Unfortunately, the coverage results cannot directly assess the uncertainty estimates provided in the gridded data product. This is because the true biomass is unknown and thus cannot be used to judge coverage. We can only judge coverage of prediction intervals for the data. Thus, under- or over-estimation of uncertainty for the true quantities may be masked by compensating over- and under-estimation of the residual error of the data around the truth.

Based on the cross-validation, we chose to use the models where the potential biomass (or stem density or basal area) is fit on the log scale, as this approach produced lower absolute error loss and gave a much better tradeoff between coverage and interval length (S3 Appendix).

#### Data product.

We provide the following data products via the LTER Network Data Portal.

- Raw gridded stem density, aboveground biomass and basal area at https://portal.lternet.edu/nis/mapbrowse?scope=msb-paleon&identifier=26&revision=1 (DOI: 10.6073/pasta/801601af769fa5acade1ef07f6892bdd).
- Gridded statistically-smoothed stem density at https://portal.lternet.edu/nis/mapbrowse?scope=msb-paleon&identifier=24&revision=0 (DOI: 10.6073/pasta/1b2632d48fc79b370740a7c20a70b4b0).
- Gridded statistically-smoothed aboveground biomass at https://portal.lternet.edu/nis/mapbrowse?scope=msb-paleon&identifier=23&revision=0 (DOI: 10.6073/pasta/b246e05afb25dbe06b3006c5d18a4a2b).
- Gridded statistically-smoothed basal area at https://portal.lternet.edu/nis/mapbrowse?scope=msb-paleon&identifier=25&revision=0 (DOI: 10.6073/pasta/c3ae2363e4ae2e0f42a7c02b6f12b50a).

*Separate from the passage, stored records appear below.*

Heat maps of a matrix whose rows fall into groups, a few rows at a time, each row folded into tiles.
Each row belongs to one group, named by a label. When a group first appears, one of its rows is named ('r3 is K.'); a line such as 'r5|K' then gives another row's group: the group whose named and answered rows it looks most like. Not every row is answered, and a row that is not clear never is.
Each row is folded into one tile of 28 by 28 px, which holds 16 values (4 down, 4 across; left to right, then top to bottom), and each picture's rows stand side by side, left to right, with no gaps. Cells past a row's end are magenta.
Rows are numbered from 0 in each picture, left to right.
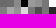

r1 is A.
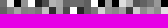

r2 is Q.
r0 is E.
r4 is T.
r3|E
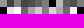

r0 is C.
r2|Q
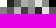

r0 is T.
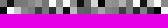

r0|C
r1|A
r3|E
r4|A
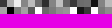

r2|Q
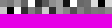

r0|Q
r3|E
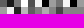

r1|E
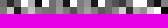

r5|Q
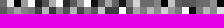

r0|E
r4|C
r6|Q
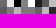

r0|E
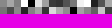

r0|A
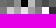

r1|Q
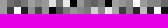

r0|Q
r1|A
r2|E
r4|A
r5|Q
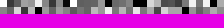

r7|E
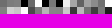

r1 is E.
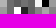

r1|E
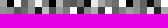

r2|Q
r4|E
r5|C
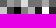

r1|Q
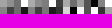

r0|A
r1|A
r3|C
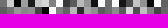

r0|E
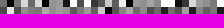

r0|C
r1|E
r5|A
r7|A
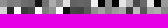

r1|C
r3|E
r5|E
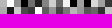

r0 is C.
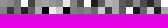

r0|A
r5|C
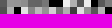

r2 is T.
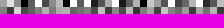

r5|T
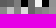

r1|E
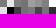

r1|A
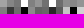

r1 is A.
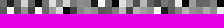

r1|C
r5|Q
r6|E
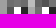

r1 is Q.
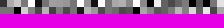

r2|A
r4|A
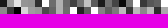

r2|Q
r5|C
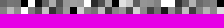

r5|A
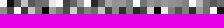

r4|A
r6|A
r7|Q
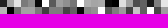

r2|A
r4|T
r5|C
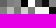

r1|Q
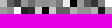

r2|E
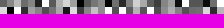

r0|Q
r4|C
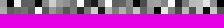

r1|C
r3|C
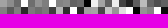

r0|A
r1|A
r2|Q
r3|T
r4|Q
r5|Q
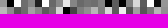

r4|C
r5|E
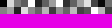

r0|T
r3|Q
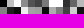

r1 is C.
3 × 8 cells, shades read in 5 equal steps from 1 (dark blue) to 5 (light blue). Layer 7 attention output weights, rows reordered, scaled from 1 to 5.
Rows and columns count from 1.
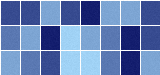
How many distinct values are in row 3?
5
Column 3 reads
4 1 2
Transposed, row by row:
2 3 4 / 2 4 3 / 4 1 2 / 2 5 5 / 1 4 5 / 4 3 3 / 4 1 1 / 2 2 4
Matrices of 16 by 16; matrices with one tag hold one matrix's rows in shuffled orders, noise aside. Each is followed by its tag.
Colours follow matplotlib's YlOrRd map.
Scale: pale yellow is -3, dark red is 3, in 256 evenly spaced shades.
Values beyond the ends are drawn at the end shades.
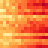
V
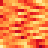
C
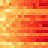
V
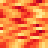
C
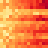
V
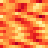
C
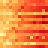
V
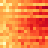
V
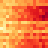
V
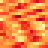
C
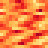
C
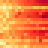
V
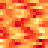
C
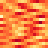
C
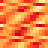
C
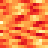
C
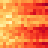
V
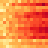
V
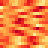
C
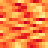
C
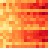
V
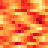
C
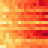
V
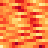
C
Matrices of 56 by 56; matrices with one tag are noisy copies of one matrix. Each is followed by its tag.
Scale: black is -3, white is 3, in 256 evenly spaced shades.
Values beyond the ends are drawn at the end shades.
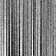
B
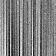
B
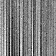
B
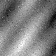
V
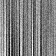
B
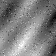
V
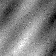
V
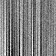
B
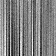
B
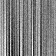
B
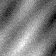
V
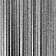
B
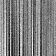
B
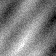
V
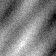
V
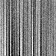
B
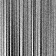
B
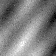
V
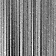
B
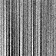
B
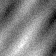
V
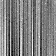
B
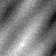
V
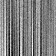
B
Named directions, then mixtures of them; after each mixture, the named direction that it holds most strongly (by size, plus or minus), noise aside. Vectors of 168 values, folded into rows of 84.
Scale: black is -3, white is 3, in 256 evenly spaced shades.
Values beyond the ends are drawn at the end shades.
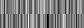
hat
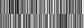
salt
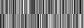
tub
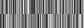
tub
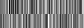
salt
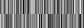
tub
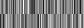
tub
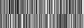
salt
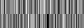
hat
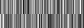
tub
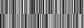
tub
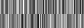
tub
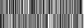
tub
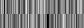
hat
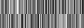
salt
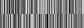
salt
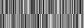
tub
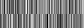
salt
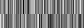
tub
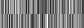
salt
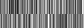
salt
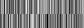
hat
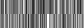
hat
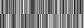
tub
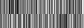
salt
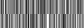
hat
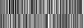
salt
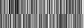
salt
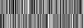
tub

We also provide point-level raw data:

- Indiana - https://portal.lternet.edu/nis/mapbrowse?scope=msb-paleon&identifier=27&revision=0 (DOI:10.6073/pasta/c3e2404f5b34204b5871a743ebce3c51)
- Illinois - https://portal.lternet.edu/nis/mapbrowse?scope=msb-paleon&identifier=28&revision=0 (DOI: 10.6073/pasta/b8fdabd7cfba3a2b3d55fe4c1dc5383f)
- Michigan -
- ○. Southeastern - https://portal.lternet.edu/nis/mapbrowse?scope=msb-paleon&identifier=29&revision=0 (DOI: 10.6073/pasta/409ec6dfb218b6a3e98022916d2b4438)
- ○. Southern - https://portal.lternet.edu/nis/mapbrowse?scope=msb-paleon&identifier=30&revision=0 (DOI: 10.6073/pasta/8d033c1cfadca42bf060f9f38940c81e)
- ○. Northern - https://portal.lternet.edu/nis/mapbrowse?scope=msb-paleon&identifier=31&revision=0 (DOI: 10.6073/pasta/3760eec82562e0a8b7cd493c0a3e3ef4)

- Wisconsin - https://portal.lternet.edu/nis/mapbrowse?scope=msb-paleon&identifier=32&revision=0 (DOI: 10.6073/pasta/c3e680e51026e74a103663ffa16cb95d)
- Minnesota - https://portal.lternet.edu/nis/mapbrowse?scope=msb-paleon&identifier=33&revision=0 (DOI: 10.6073/pasta/f55f6b7f4060a9b4f07374e7db8443cd)

The project GitHub repository (https://github.com/PalEON-Project/PLS_products) provides code for processing the point-level data and producing the data products above in the subdirectory named ‘R’. In the subdirectory ‘data/conversions’, we provide:

- our translation tables for translating surveyor taxon abbreviations to modern common names, including aggregation for the raw gridded values and statistical modeling done in this work,
- correction factors for the subregions of the domain for estimating point-level tree density, and,
- our assignments of allometric relationships for the PalEON taxa, based on [29].

## Results

### Presettlement vegetation structure and biomass: Spatial variation and regional averages

Across our domain there are large variations in estimated total stem density, basal area, and aboveground biomass, and the smoothed estimates reveal spatial patterns that can be hard to see amidst the noisiness in the raw grid-level data (averaging over the point-level estimates) (Fig 2). Similarly large variations are also seen at the taxon level (Figs 3 and 4).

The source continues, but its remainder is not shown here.